As regards the future life, since all worship God by Divine necessity, all must be saved. But the seven sects above-mentioned (unlike the Jews, Christians and Moslems, who received their religions from a prophet) invented their forms of worship for themselves. Consequently, they are doomed to misery hereafter. That which constitutes their misery is the fact that their felicity, though ultimately assured, is far off and is not revealed to them until they have suffered retribution. On the other hand, those who worship God according to the mode ordained by a prophet enjoy immediate felicity, which is revealed to them continuously and gradually. It is true that the Jews and Christians suffer misery, but why is this? Because they have altered God’s Word and substituted something of their own. Otherwise, they would have come under the rule that God never sent a prophet to any people without placing in his apostolic mission the felicity of those who followed him [7].
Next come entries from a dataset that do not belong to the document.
Here are some numbered points:
[ 0.4 -0.7 -0.2  1.6 -0.6 -0.5 -0.9 -0.5 -0.4 -0.3  0.3 -0.6 -0.8 -0.8
  1.1  2.8] 0
[ 1.6 -0.3  1.9 -0.5 -0.8 -0.6 -0.7 -0.8 -0.7 -0.6  1.5  1.2  0.9 -0.9
 -0.8 -0.3] 1
[ 0.   0.1 -0.3  0.8 -0.6 -0.6 -0.5 -0.5 -0.6  2.7  1.  -1.  -0.1 -0.4
 -0.6  0.5] 2
[-0.6 -0.5 -0.5 -0.6 -0.4  3.  -0.9 -0.8 -0.8  0.7  1.3  0.1 -0.1  0.8
 -0.2 -0.6] 3
[ 0.3  0.5  0.2  1.1 -0.5  0.2 -0.6  0.1 -0.4 -0.3  0.4  0.3  0.2 -0.7
 -0.1 -0.6] 4
[-0.8 -0.8 -0.6  1.2  0.2 -0.4 -0.6 -0.5 -0.9  1.6  0.1 -0.8  3.6 -0.2
 -0.8 -0.4] 5
[-0.8  0.7 -0.5 -0.6  1.8  0.6 -0.4  0.2  0.5 -0.7 -0.8 -0.4 -0.6  2.2
 -0.6 -0.6] 6
[ 0.  -0.5  0.2  0.   0.3 -0.7  0.   0.9 -0.4 -0.1 -0.3  0.3 -0.2 -0.2
 -0.4  1.2] 7
[-0.6 -0.5 -0.7  0.6  1.4  0.5 -0.1 -0.5 -0.6 -0.7 -0.1 -0.3  1.5  0.3
  0.4 -0.5] 8
[ 1.9 -0.7 -0.7 -0.6 -0.9 -0.4  0.4 -0.8 -0.6 -0.6  2.9  1.5  0.3 -0.8
 -0.6 -0.5] 9
[-0.8 -0.3 -0.6  0.2  2.1 -0.4 -0.6 -0.7 -0.1  0.4 -0.4  0.5 -0.5  2.4
 -0.7 -0.5] 10
[-0.5 -0.5 -0.3  1.7  1.  -0.3  0.9 -0.6 -0.5  0.5 -0.3 -0.8 -0.7 -0.2
  0.8 -0.1] 11
[ 0.   0.5  2.5 -0.8 -0.6 -0.7  3.1 -0.7 -0.8 -0.9 -0.5 -0.9 -0.9 -1.
  1.2  0.4] 12
[ 0.6  0.  -0.3 -0.6 -0.6 -0.7 -0.1  0.8  1.9 -0.8 -0.7  1.6 -0.6 -0.9
  0.8 -0.5] 13
[-0.6 -0.7 -0.1  2.1 -0.5 -0.8 -0.2 -0.9 -0.3  0.5  0.  -0.1  1.7  0.1
  0.4 -0.7] 14
[-0.6 -0.6 -0.3  0.3  2.4  0.7 -0.5 -0.5 -0.6 -0.1  0.4 -0.5 -0.2  1.1
 -0.4 -0.7] 15
[-0.4  1.1 -0.4 -0.2  0.  -0.7 -0.1 -0.6 -0.8  1.2 -0.3 -0.6  0.8  1.5
 -0.2 -0.2] 16
[-0.6 -0.1 -0.8 -0.6  0.6 -1.  -0.6 -0.6  0.1 -0.5 -0.8 -0.8 -0.3 -0.9
  2.4  4.4] 17
[-0.6 -0.4 -0.7  0.  -0.8  4.4  0.2 -0.5 -0.4 -0.3 -0.2 -0.2 -0.2 -0.5
  0.4 -0.1] 18
[-0.6 -0.5 -0.2  0.4  0.1  2.6 -0.8  0.  -0.7  1.2  0.1 -0.4 -0.7 -0.3
 -0.2 -0.1] 19
[ 0.2  0.8  0.2 -0.7 -1.  -0.4  1.3 -0.4 -0.5 -0.3  3.6  0.  -0.8 -0.7
 -0.6 -0.7] 20
[ 0.3  2.1 -0.1 -1.  -0.7 -0.8 -0.3  1.5 -0.2  0.  -0.7 -0.2  1.2 -0.6
 -0.4 -0.1] 21
[-0.7  0.1 -0.4  0.7 -0.1 -0.9 -0.7 -0.9 -0.4  2.3  1.1  1.6 -0.4 -0.4
 -0.2 -0.7] 22
[-0.7 -0.3 -0.4  0.4  0.4 -0.5 -0.3 -0.8 -0.7  1.3 -0.1 -0.4  0.   2.7
  0.2 -0.7] 23
[-0.6 -0.4 -0.7 -0.4  0.8 -0.2  1.   0.8 -0.6  0.5  0.5 -0.4 -0.7 -0.7
  0.1  1. ] 24
[-0.6 -0.7 -0.2 -0.4 -0.3  0.6 -0.6 -0.1 -0.1 -0.5 -0.5 -0.6 -0.6  0.2
  4.2  0.3] 25
[ 1.5  2.1  1.4 -0.5 -0.9 -0.9 -0.8 -0.7 -0.6 -0.1 -0.7  0.7  1.2 -0.7
 -0.5 -0.6] 26
[-0.8 -0.7 -0.6  1.2 -0.2 -0.7 -0.3 -0.5 -0.7 -0.8 -0.1 -0.6 -0.7 -0.7
  1.9  4.2] 27
[ 0.   1.  -0.5  0.7  0.2  1.4 -0.6 -0.8 -0.3  0.5 -0.5 -0.3  0.3 -0.4
 -0.4 -0.4] 28
[ 0.8  0.6  0.5 -0.2 -0.7  0.9 -0.9 -0.7 -0.4  0.4 -0.3  1.5  0.1 -0.7
 -0.8 -0.3] 29
[-0.7 -0.9 -0.3  0.   0.3  0.5 -0.7 -0.3  0.6 -0.5 -0.6 -0.4 -0.7 -0.9
  1.7  3. ] 30
[-0.5 -0.2 -0.2 -0.7  0.6  0.8 -0.5 -0.2  1.3  0.2 -0.6 -0.6 -0.2  0.5
  0.7 -0.3] 31
[ 2.9  1.8 -0.6 -0.4 -0.9 -0.7  0.4 -0.1 -0.6 -0.6 -0.2  0.3  0.  -0.1
 -0.4 -0.7] 32
[-0.8  0.8 -0.9  0.2  0.1 -0.7 -0.7 -0.6 -0.7  3.3  1.5 -0.5 -0.3  0.5
 -0.5 -0.6] 33
Which point above is nearest to each new point by angle, seen from the average point of the numbered points? Its number follows each.
[-0.2 -0.4 -0.8 -0.5  1.3  1.  -0.4 -0.7 -0.5 -0.7  1.5  0.   1.6 -0.3
 -0.6 -0.3] 8
[-0.6  0.3 -0.8 -0.5  1.6  0.8 -0.4 -0.7 -0.6  0.3  2.2 -0.7 -0.5  0.8
 -0.6 -0.6] 15
[-0.2 -0.1 -0.8 -0.7 -0.9  1.7  0.4  1.5  0.1 -0.8 -0.2 -0.4  0.5  0.6
  0.  -0.8] 18
[-0.6 -0.4 -0.5  1.5  2.1 -0.4  0.8 -0.7 -0.6  1.7 -0.7 -0.4 -0.8  0.4
 -0.7 -0.7] 11
[-0.3 -0.4  0.5 -0.4  0.6 -0.4 -0.4 -0.3  0.8 -0.7 -0.1  2.7  0.2 -0.8
 -0.5 -0.5] 13
[ 1.8  1.1  0.  -0.5 -0.4 -0.5  1.7 -0.4 -0.2 -0.9 -0.9 -0.2  0.3  0.2
 -0.6 -0.5] 32
[-0.3 -0.4  2.7 -0.9 -0.8 -1.  -0.6  1.7  3.  -0.9 -0.6 -0.8 -0.6 -0.9
  0.9 -0.2] 13
[-0.8 -0.9 -0.2 -0.1  0.1  1.   0.6  0.9  2.  -0.7 -0.8 -0.8 -0.4  0.7
 -0.4 -0.3] 31
[ 1.9  0.1  2.4 -0.9 -0.2 -0.8 -0.9 -0.9 -0.9 -0.4  2.2 -0.8 -0.1  1.1
 -0.8 -0.9] 1
[-0.2 -0.1  0.4 -0.5  0.3 -0.7 -0.2  0.1 -0.7  1.2  0.7 -0.1  0.   0.3
  0.1 -0.7] 33
[ 1.5 -0.4 -0.5 -0.8 -0.7 -0.3 -0.8  2.7  1.4 -0.8 -0.8  1.4 -0.1 -0.6
 -0.5 -0.6] 13
[-0.3 -0.2 -0.2 -0.4  0.9 -0.7 -0.7 -0.8 -0.6  1.1 -0.3  2.8  0.5 -0.3
  0.1 -0.7] 22
[ 0.2  1.8 -0.4 -0.5 -0.2 -0.5 -0.4  0.3  0.3 -0.6 -0.4 -0.2  2.  -0.6
 -0.1 -0.6] 21
[-0.5 -0.7 -0.4 -0.8 -0.4  0.4  1.4 -0.8 -0.7  0.1  0.9 -0.1  2.5  0.4
 -0.7 -0.6] 5
[-0.6 -0.5 -0.3  4.7  0.9 -1.   1.4 -0.3 -0.3 -0.9 -0.5 -0.5 -0.7 -0.8
 -0.3 -0.2] 11
[-0.6 -0.7 -0.3  2.1 -0.3  0.   1.8 -0.2  0.  -0.2 -0.5 -0.6 -0.2 -0.7
 -0.3  0.9] 11
[-0.1 -0.4 -0.4 -0.8  1.8 -0.7  0.8 -0.6 -0.5  0.3 -0.3  0.3  0.8  0.
  0.5 -0.6] 8
[-0.5 -0.4 -0.2 -0.2 -0.7  6.  -0.1 -0.6 -0.2 -0.3 -0.5 -0.6  0.2 -0.7
 -0.6 -0.5] 18
[ 1.3 -0.3  0.3 -0.7 -0.4 -0.9  0.1  0.4  1.9 -0.1 -1.   1.4  0.2 -0.9
 -0.9 -0.6] 13
[-0.7 -0.4  0.1  1.8  0.9 -0.2 -0.7 -0.5 -0.6  0.2  0.5 -0.9 -0.8 -0.1
  1.3  0.1] 11
[ 1.   0.9  0.2 -0.8 -0.9 -0.9 -0.7 -0.5 -0.8 -0.8  5.5 -0.6  0.  -0.5
 -0.2 -0.8] 20
[ 1.  -0.1 -0.1 -0.2  0.1 -0.3 -0.8 -0.7 -0.7 -0.3  3.1  1.3 -0.3 -0.8
 -0.6 -0.4] 9
[ 0.8 -0.3 -0.7 -0.6 -0.9 -0.9 -0.2  1.   3.3 -1.  -0.5  2.2 -0.2 -0.5
 -0.8 -0.6] 13
[-0.4  0.9 -0.7 -0.2 -0.7 -0.3 -0.7 -0.7 -0.4  4.2 -0.4 -0.6 -0.3  1.
 -0.1 -0.7] 33
[-0.5 -0.2 -0.6  0.2 -0.5  0.9 -0.8 -0.2 -0.6  2.4 -0.4 -0.7 -0.6  2.5
 -0.5 -0.4] 23
[ 0.2 -0.8 -0.5  0.9 -0.2 -0.6 -0.6 -0.7 -0.6  0.4  2.2 -0.6  0.1  1.5
  0.  -0.5] 23
[ 1.9  1.  -0.6 -0.9  0.2 -0.6 -0.3 -0.1 -0.2  0.3 -0.1  0.3  0.2 -0.4
 -0.5 -0.3] 32
[-0.3 -0.7 -0.5 -0.4 -0.9  1.9  1.4 -0.8 -0.9 -0.5  1.   0.7  0.2 -0.9
  1.2 -0.5] 18
[-0.6 -0.6  0.  -0.2  0.   0.8 -0.2  0.5  0.8  0.  -0.4 -0.6 -0.9 -0.1
  0.1  1.5] 30
[-0.6 -0.8 -0.7 -0.8 -0.4 -0.5  0.2  2.7  0.9 -0.6  0.  -0.7  0.3  2.4
 -0.8 -0.5] 6
[-0.5 -0.8 -0.5 -0.3 -0.8  0.1 -0.8 -0.6 -0.8 -0.5 -0.5 -0.6  1.4  6.5
 -0.6 -0.7] 23
[-0.6 -0.7 -0.6  0.1  0.4  1.1  0.7 -0.6 -0.7  0.   2.9 -0.4  0.  -0.3
 -0.6 -0.6] 20
[-0.5 -0.4  0.7  0.  -0.4  0.  -0.6 -0.6 -0.7 -0.2 -0.4 -0.9 -0.7  4.2
  0.7 -0.1] 23
[-0.3  1.7 -0.6 -0.1 -0.3  1.   0.5 -0.2  0.7  0.1 -0.9 -0.8 -0.2 -0.1
 -0.2 -0.3] 28
[-0.5 -0.7 -0.3 -0.8 -0.4  1.8 -0.2 -0.3 -0.7 -0.2  0.4 -0.3  0.1  2.
  0.7 -0.7] 3
[ 2.6  0.8  0.6 -0.9 -0.5  0.2  0.   1.  -0.3 -0.9 -0.6  0.3 -0.1 -0.9
 -0.7 -0.6] 32
[-0.7  0.6 -0.8 -0.5  0.8  0.9  0.5  0.  -0.4 -0.2 -0.3  0.  -0.6  1.8
 -0.6 -0.4] 6
[-0.9 -0.8 -0.6 -0.5 -0.5  0.5 -0.9  0.2  0.2 -0.9 -0.7 -0.7 -0.8 -1.
  5.8  1.5] 25
[-0.1  1.2  2.9 -0.4 -0.3  0.1 -0.7 -0.1 -0.7  0.4 -0.4 -0.3  0.1 -0.5
 -0.7 -0.6] 26
[-0.6 -0.5 -0.8 -0.5 -0.3  0.3 -0.7 -0.7 -0.9  2.4 -0.5 -0.3  0.3  3.9
 -0.4 -0.7] 23
[-0.6  0.2 -0.3  0.7  0.2 -0.2  0.6  0.1 -0.4  1.  -0.1 -0.4 -0.8 -0.1
  0.4 -0.3] 11
[ 0.5 -0.6 -0.4 -0.3  0.4 -0.9  0.4  0.6  2.  -0.7 -0.6 -0.1 -0.2  0.5
 -0.4 -0.3] 13
[-0.4 -0.7 -0.1  0.6  0.2  0.2 -0.8 -0.5 -0.6  1.2  0.3  2.5  0.  -0.8
 -0.7 -0.4] 22
[-0.4 -0.7 -0.2  0.7 -0.1  1.8 -0.9 -0.6 -0.7  0.3  1.1 -0.6 -0.4  1.2
 -0.1 -0.4] 3
[-0.4 -0.8  4.5 -0.7 -0.6 -1.  -0.5 -0.2  0.  -0.7  0.8  1.   0.7 -0.9
 -0.8 -0.4] 1
[-0.6 -0.5  0.5  3.4  0.1 -1.   1.4 -0.2 -0.4 -0.7 -0.6 -0.8 -0.8 -0.6
  0.2  0.4] 11
[ 3.4  0.3  0.  -0.9 -0.8  0.5  0.8 -0.2 -0.2 -1.  -0.9  0.9  0.  -0.4
 -0.9 -0.5] 32
[-0.6 -0.8 -0.5  1.6  0.2 -0.6 -0.7 -0.9 -0.7  2.9 -0.7 -0.5 -0.5  2.9
 -0.8 -0.3] 23
[ 0.4  0.5  0.7  0.8 -0.7 -0.9 -0.6 -0.7 -0.4  0.7  0.2  0.1  0.8 -0.6
 -0.2 -0.1] 26
[-0.4  0.3 -0.5 -0.3  0.6 -0.4 -0.1  1.7  0.9 -0.6 -0.8 -0.6 -0.6  1.3
 -0.3 -0.1] 6
[-0.7 -0.3 -0.4  0.6 -0.6  0.6  0.   0.1  2.9 -0.4 -0.6 -0.5 -0.1  0.3
 -0.6 -0.4] 31
[ 1.  -0.7  5.4 -0.8 -0.3 -0.7 -0.6 -0.9 -0.8 -0.6  1.9  0.  -0.3 -0.9
 -0.9 -0.9] 1
[ 1.3  0.9  0.4 -1.  -0.4 -0.9  2.2 -0.4 -0.8 -0.9 -0.5 -0.7 -0.9 -0.4
 -0.4  2.5] 12
[ 0.5  0.  -0.3 -0.7 -0.7 -1.   2.6  0.2  0.5 -0.3 -0.7 -0.2  0.7  0.
 -0.1 -0.4] 12
[ 0.1  0.3 -0.7 -0.7 -0.8  1.9  0.3  0.5  0.1 -0.8 -0.5  0.4  1.4  0.
 -0.8 -0.6] 18
[ 0.   2.5 -0.5 -0.9 -0.9 -0.8  0.   0.9  0.2 -1.  -0.6  1.7  0.1  0.3
 -0.3 -0.8] 21
[-0.3 -0.6 -0.7 -0.7  2.1 -0.2 -0.5  1.7  0.9 -0.7 -0.7  0.4  0.2  0.3
 -0.4 -0.7] 6
[ 1.   3.5  2.6 -0.7 -0.9 -0.7 -0.4 -0.5 -0.8 -0.9 -0.4 -0.8 -0.1 -0.2
  0.1 -0.5] 26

Here, perhaps, it will not be inopportune to give some details of the author’s eschatology. We must remember that in his view all experience is perception by the human spirit [p. 134] of the nature and destiny eternally stamped upon it. “I Myself am Heaven and Hell.”
“Life” denotes the spirit’s contemplation of its bodily form: the spirit assumes the form of the object contemplated, just as sunbeams falling on green or red glass take the form and colour of the glass. After death, i.e., after the withdrawal of the spirit’s gaze from the body, the spirit remains wholly in the spiritual world, while wearing the same corporeal aspect as it had before [8]. Those mystics who deny the resurrection of the body are in the wrong. “We know by Divine information that bodies are raised from the dead with their spirits.” The death of the spirit consists in its detachment from the body and resembles the dreamless sleep which is akin to not-being [9], since the sleeper has neither perception of the sensible nor vision of the unseen [10].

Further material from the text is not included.